Он отсалютовал Одетте и удалился. Вечером она получила коробочку с бисквитом.
Теперь обращение с ней изменилось. Шел 1943 год. Немцы были разбиты под Курском, союзники высадились на Корсике. Даже эсэсовки-надзирательницы понимали, что с родственницей Уинстона Черчилля лучше обходиться поуважительнее. Одетте удалось через одну заключенную коммунистку, которую освободили за отсутствием улик, передать своим друзьям весть о себе и Питере. Эта весть дошла до Лондона.
Блайхер устроил Одетте и Питеру три свидания. От Питера ей стало известно, что немцы и к нему относятся с известным почтением, как к племяннику Уинстона Черчилля, и, видимо, рассчитывают использовать его как заложника или для обмена на какого-нибудь высокопоставленного пленника.
19 августа Блайхер последний раз увиделся с Одеттой. Он сказал, что ее, скорее всего, не расстреляют, а отправят в Германию, и распрощался с ней.
В конце октября Одетта серьезно заболела и начальник тюрьмы перевел ее в более комфортабельную камеру. Там содержались еще три женщины, участницы Сопротивления. Ее здоровье начало улучшаться, и вскоре ей заменили соседок, подселив проституток и мелких воровок. Когда ей опять стало хуже, начальник тюрьмы предложил работу в швейной мастерской: там было теплее и светлее. Одетта занималась изготовлением тряпичных кукол.
11 ноября ее вновь отвезли в гестапо. Там спрашивали о капитане Черчилле: как, когда и где он прибыл во Францию, прыгал ли он с парашютом, с кем были контакты — и так далее.
На этот раз Одетта давала показания.
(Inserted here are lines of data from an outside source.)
Below is a small trained network, with its code and all its weights. Each question gives an input and a class and asks what happens when units are switched off, that is, made to give their printed mean instead of their output.

import numpy as np


def w(rows, s, z=0):
    codes = np.array(rows[::2]) - 128.0
    scale = np.full(codes.shape[1], s)
    scale[-1] = z or s
    return codes * scale


def norm(h):
    return h / np.sqrt((h * h).mean(-1, keepdims=True) + 1e-5)


def f(y):
    return np.maximum(y, 0)


def log_softmax(a):
    a = a - a.max(-1, keepdims=True)
    return a - np.log(np.exp(a).sum(-1, keepdims=True))


def net(x, mask):
    res = np.array(x, float).reshape(1, 6) / 4 @ E
    u = 0
    for l in range(4):
        y = f(norm(res) @ A[l][:, :-1].T + A[l][:, -1])
        res = res + np.where(mask[u : u + 6], y, B[l][:, -1]) @ B[l][:, :-1]
        u += 6
    return log_softmax(norm(res)[-1] @ U[:, :-1].T + U[:, -1])


A, B = {}, {}
E = w([
[154,29,189,228,207,149,54,102,170],'x0',
[130,151,88,97,67,137,109,104,97],'x1',
[102,68,93,68,178,166,233,198,41],'x2',
[205,30,128,74,93,60,161,185,220],'x3',
[104,129,89,105,129,106,135,70,34],'x4',
[207,185,190,110,254,160,175,120,168],'x5',
],0.0016)
A[0] = w([
[145,139,204,139,144,91,73,175,253,77],'0.n1',
[90,125,67,127,115,95,174,182,90,38],'0.n2',
[100,136,183,129,200,86,111,115,117,250],'0.n3',
[28,72,99,161,72,89,139,162,143,69],'0.n4',
[112,75,83,143,17,75,40,191,101,146],'0.n5',
[108,91,193,223,127,99,99,113,173,28],'0.n6',
],0.0029,0.0013)
B[0] = w([
[220,100,103,211,243,42,150,98,97,214],'0.n1',
[130,155,159,110,196,120,91,105,230,178],'0.n2',
[159,90,137,31,47,176,85,59,44,205],'0.n3',
[91,135,19,3,161,199,23,113,178,194],'0.n4',
[90,174,147,23,100,241,101,154,220,253],'0.n5',
[187,99,110,202,216,135,144,29,235,183],'0.n6',
],0.0024,0.0026)
A[1] = w([
[107,217,199,112,179,156,146,142,103,1],'1.n1',
[69,209,116,162,173,180,73,129,115,163],'1.n2',
[89,66,172,134,137,123,158,143,50,94],'1.n3',
[112,151,127,116,6,121,84,143,156,36],'1.n4',
[28,157,97,84,117,123,149,129,4,161],'1.n5',
[165,208,129,85,143,92,166,174,146,8],'1.n6',
],0.0034,0.00067)
B[1] = w([
[90,69,76,147,40,108,98,130,203,189],'1.n1',
[74,128,80,87,18,177,61,105,74,232],'1.n2',
[189,123,118,95,189,221,167,131,51,159],'1.n3',
[25,44,85,42,97,252,93,148,169,210],'1.n4',
[193,155,176,183,143,72,171,38,175,255],'1.n5',
[77,130,127,71,150,6,158,183,163,189],'1.n6',
],0.0034,0.0029)
A[2] = w([
[140,185,148,142,140,45,155,238,173,91],'2.n1',
[143,160,111,181,149,76,140,225,141,21],'2.n2',
[63,234,165,175,61,136,160,89,82,79],'2.n3',
[62,156,137,110,144,144,85,81,135,131],'2.n4',
[63,131,146,164,112,195,4,135,84,105],'2.n5',
[190,137,199,176,207,98,152,146,88,5],'2.n6',
],0.0034,0.0017)
B[2] = w([
[85,201,128,147,116,63,186,78,55,183],'2.n1',
[66,217,117,38,107,120,184,119,43,142],'2.n2',
[123,4,124,184,165,198,67,117,156,211],'2.n3',
[85,195,108,108,119,145,191,123,73,232],'2.n4',
[65,219,133,59,91,150,251,107,143,253],'2.n5',
[96,43,59,59,54,153,84,167,120,167],'2.n6',
],0.0039,0.0027)
A[3] = w([
[177,133,99,89,138,70,141,90,51,178],'3.n1',
[122,202,129,128,155,49,225,169,144,92],'3.n2',
[182,96,155,177,162,102,57,101,171,91],'3.n3',
[36,148,83,78,74,174,157,143,108,87],'3.n4',
[176,152,73,205,124,131,139,110,27,8],'3.n5',
[122,101,89,75,43,103,88,252,147,106],'3.n6',
],0.0043,0.0017)
B[3] = w([
[90,214,177,173,82,119,138,161,141,173],'3.n1',
[123,195,193,86,59,44,195,208,46,176],'3.n2',
[137,115,151,179,126,64,134,199,145,154],'3.n3',
[137,104,53,64,64,127,37,131,254,255],'3.n4',
[150,171,219,194,189,171,92,51,118,139],'3.n5',
[82,193,104,128,86,184,83,19,98,177],'3.n6',
],0.0047,0.0055)
U = w([
[31,172,24,21,26,226,36,44,217,250],'0',
[75,125,41,191,229,139,68,224,20,3],'1',
[212,14,141,62,243,229,194,217,6,65],'2',
[229,15,188,228,219,39,44,215,229,184],'3',
[118,193,196,192,202,224,132,35,28,150],'4',
[108,231,199,41,83,1,250,240,44,200],'5',
],0.0049,0.0036)

Each question gives the input, the list of numbers given to net, and the class t.
The units are the neurons (one row each of A and B). Each row of codes is followed by its name. A weight is (code - 128) times the scale printed after its matrix; where a second scale follows, it is the last column's (A, B and U).
mask holds one flag per neuron, layer by layer. A switched-off neuron (its flag False) gives its mean, the last column of its row in B, instead of its output. The means were averaged over made-up inputs and are rounded, as every weight is.
A unit's drop is (log p(t) with every unit on - log p(t) with that unit switched off) / (log p(t) with every unit on - log p(t) with every unit switched off).
The circuit of an input: a set's keep is (log p(t) with only the set's units on - log p(t) with every unit switched off) / (log p(t) with every unit on - log p(t) with every unit switched off). Starting from the 12 units with the biggest drops (on a tie, the unit counted first), units are removed one at a time, each time the one whose removal leaves the highest keep (on an exact tie, the one counted first), for as long as the keep stays at least 0.8.
circuit, biggest first: the units of the circuit, biggest drop first
unit that matters most: the unit with the biggest drop
k most important neurons: the k neurons with the biggest drops, biggest first
k most important neurons of layer l: the k neurons of layer l with the biggest drops, biggest first
drop of u: that unit's drop, to one decimal
input [4,1,2,-6,6,-1], class 4: circuit, biggest first : [1.n5, 1.n4, 3.n5, 3.n4]
input [7,-5,6,5,-2,4], class 2: circuit, biggest first : [3.n4]
input [3,-6,6,-7,-1,-3], class 4: 2 most important neurons of layer 1 : [1.n5, 1.n3]
input [4,0,3,-8,6,0], class 4: circuit, biggest first : [1.n5, 1.n4, 3.n4]
input [4,-7,-8,-8,-6,8], class 3: circuit, biggest first : [0.n1, 3.n3]
input [4,3,7,4,3,6], class 2: circuit, biggest first : [3.n4, 2.n5]
input [0,-7,1,4,4,7], class 5: 2 most important neurons : [1.n4, 2.n3]
input [1,6,6,-6,3,6], class 4: 3 most important neurons : [1.n5, 0.n5, 1.n4]
input [1,-3,8,-7,2,-4], class 4: 2 most important neurons : [1.n5, 0.n5]
input [4,-3,7,1,-5,6], class 2: 2 most important neurons of layer 2 : [2.n6, 2.n3]
input [2,-5,-6,-2,3,-1], class 4: 2 most important neurons of layer 0 : [0.n6, 0.n3]
input [0,-8,6,0,3,5], class 2: 2 most important neurons of layer 2 : [2.n5, 2.n6]
input [-5,2,6,-5,6,4], class 4: 2 most important neurons of layer 0 : [0.n5, 0.n4]
input [-4,7,-5,6,0,4], class 5: unit that matters most : 0.n1
input [3,3,1,6,2,3], class 3: 2 most important neurons : [2.n5, 2.n4]
input [8,1,4,-4,8,6], class 4: 2 most important neurons of layer 1 : [1.n4, 1.n3]
input [5,1,1,6,-2,-4], class 3: 2 most important neurons of layer 3 : [3.n3, 3.n4]
input [2,-4,-8,7,5,-4], class 3: 2 most important neurons of layer 0 : [0.n1, 0.n6]
input [8,-6,-7,-4,6,2], class 4: 2 most important neurons of layer 2 : [2.n5, 2.n3]
input [-7,8,2,-2,8,6], class 5: unit that matters most : 1.n5
input [2,5,4,8,8,5], class 5: drop of 3.n1 : 0.3
input [6,-8,3,-1,2,-1], class 2: drop of 0.n6 : -0.1
input [5,1,8,-1,8,4], class 4: drop of 3.n5 : 0.2
input [-1,0,-3,8,5,5], class 5: drop of 1.n2 : 0.0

Она объяснила, что Черчилль — лишь пешка в ее руках, его роль в Сопротивлении незначительная. Он просто здоровый, крепкий мужик, который исполнял ее приказания. Если гестаповцы хотят тратить время на его допросы о том, чего он не знает, это их заботы.
Несколько недель спустя, в ночь под Рождество, надзирательница по секрету сообщила, что Питер Черчилль отправлен в Германию, в штаб-квартиру гестапо. Почему-то именно теперь у Одетты возникла уверенность, что он останется жив и переживет войну.
12 мая 1944 года в камеру вошла надзирательница и, оглядев Одетту с ног до головы, сказала:
— Фрау Черчилль, соберите свои вещи. Вас отправляют в Германию.
Тюремному священнику Одетта передала письмо для своих дочерей. Он пообещал, что если останется жив, то после войны сумеет найти девочек и вручить письмо.
Сокамерницы тепло проводили Одетту. Одна дала ей свою ночную рубашку, другая — букет сирени. Даже начальник тюрьмы принес ей на прощание такой же букет. Они обменялись рукопожатиями.
Одетту доставили в штаб-квартиру парижского гестапо. Здесь она встретила своих будущих спутниц, таких же, как она, агентов УСО. Теперь они могли свободно говорить обо всем, называть свои подлинные имена. Все они, кроме Одетты, погибнут в лагерях Натцвейлера и Дахау, причем не будучи судимы и официально приговорены к смерти. И лишь Одетта Сансом — «фрау Черчилль», приговоренная трибуналом к смертной казни, останется жива.
В шесть часов вечера женщин попарно сковали наручниками и объявили, что в случае попытки к бегству охрана будет стрелять. Заключенных усадили в обычный поезд, привезли в Карлсруэ, где поместили в тюрьму. Только там сняли наручники.
В тюрьме Одетта провела два месяца. Однажды ее отвели в кабинет начальника, где ожидал корреспондент «Фёлькишер беобахтер»: «Он специально приехал из Берлина, чтобы проинтервьюировать «фрау Черчилль». Это большая честь для нее».
Она отказалась разговаривать, и ее отправили обратно в камеру. Соседки расспрашивали о привычках и пристрастиях сэра Уинстона, даже эсэсовцы интересовались ими.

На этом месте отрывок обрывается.